Following host infection, herpes simplex virus 1 (HSV-1) remains latent in peripheral neurons. β-nerve growth factor (NGF) was known to have a role in maintaining HSV-1 latency, but the molecular details had not been described. Now, Camarena et al. dissect the host signalling pathway that is activated by NGF and that supports HSV-1 latency.

As NGF activates two receptors, the tyrosine kinase TrkA and p75 neurotrophin receptor, the authors first sought to identify which receptor is involved in maintaining HSV-1 latency. Inhibition of TrkA, but not p75, in a neuronal cell culture model induced HSV-1 reactivation, as detected using a green-fluorescent protein (GFP)-tagged reporter. This suggests that NGF interacts with TrkA to maintain latency.

Binding of NGF to TrkA is known to activate several host cell signalling pathways, including the mitogen-activated protein kinase (MAPK) and phosphoinositide 3-kinase (PI3K) pathways. The authors observed that chemical inhibition of PI3K signalling, but not MAPK or phospholipase Cγ signalling, induced HSV-1 reactivation in the neuronal cell culture model. Furthermore, HSV-1 reactivation depended specifically on inhibition of the p110α subunit of PI3K and not the p110β or p110δ subunits.

One of the downstream effects of PI3K-signalling activation is the recruitment of 3-phosphoinositide-dependent protein kinase 1 (PDK1) to the plasma membrane. Chemical inhibition of PDK1 or treatment with small hairpin RNAs specific for PDK1 led to HSV-1 reactivation in neuronal cultures to levels comparable to those observed with the PI3K inhibitor. PDK1 is known to phosphorylate the serine/threonine kinase Akt, and chemical inhibition of Akt led to high levels of HSV-1 reactivation. Together, these findings show that, downstream of NGF binding to TrkA, HSV-1 latency is maintained by PDK1-mediated phosphorylation of Akt.

Interestingly, different growth factors that activate PI3K signalling showed different abilities to induce HSV-1 latency in the neuronal cell culture. Glial cell line-derived neurotrophic factor (GDNF) showed some capacity to suppress HSV-1 reactivation when NGF was absent from the culture medium, albeit not as great a capacity as NGF, and epidermal growth factor (EGF) had no effect. This was due to differences in the kinetics of Akt phosphorylation. Specifically, NGF induced sustained Akt phosphorylation, EGF induced a short-lived increase in Akt phosphorylation and GDNF showed intermediate phosphorylation kinetics. It therefore seems that prolonged signalling through Akt phosphorylation regulates HSV-1 latency.

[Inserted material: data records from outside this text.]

Each row is a point on a landscape with many peaks, with its height.
A climber steps from a point to whichever of its 2 nearest points has the largest rise for the distance, and stops where none of them is higher. Distance is the straight distance between rows; heights are no part of it.
j486: [  4 -47 -32 -22  36  21 -18 -44  33  49 -46 -16  54  48  12   5   2  28
  16   1  16  13   5   4  26  38  -8]  height 36.4
j459: [-13   2  42  46  17 -63 -19 -14 -10 -13 -29  17 -33  -1  -1 -29  12 -32
 -58 -35   4  -9   7  36  -4  -2 -18]  height 37.2
j145: [ 36   4  11   5  10  51 -28 -25  22 -19  21 -21   2  23 -22   8 -55 -31
  23  49 -18  42 -23  37  29  50  -1]  height 36.6
j524: [ 28 -27  28  48  19  -5  -9 -27 -35 -24  19  23  22 -61   2 -18  17  34
   8 -43 -44 -34   3  16 -31 -31  44]  height 79.8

So, HSV-1 latency is maintained in peripheral neurons through sustained PI3K signalling induced by binding of NGF to TrkA. This activates the p110α PI3K subunit, leading to PDK1 activation and Akt phosphorylation. Further studies should now seek to determine how viral factors involved in latency interact with the neuronal factors activated by PI3K signalling.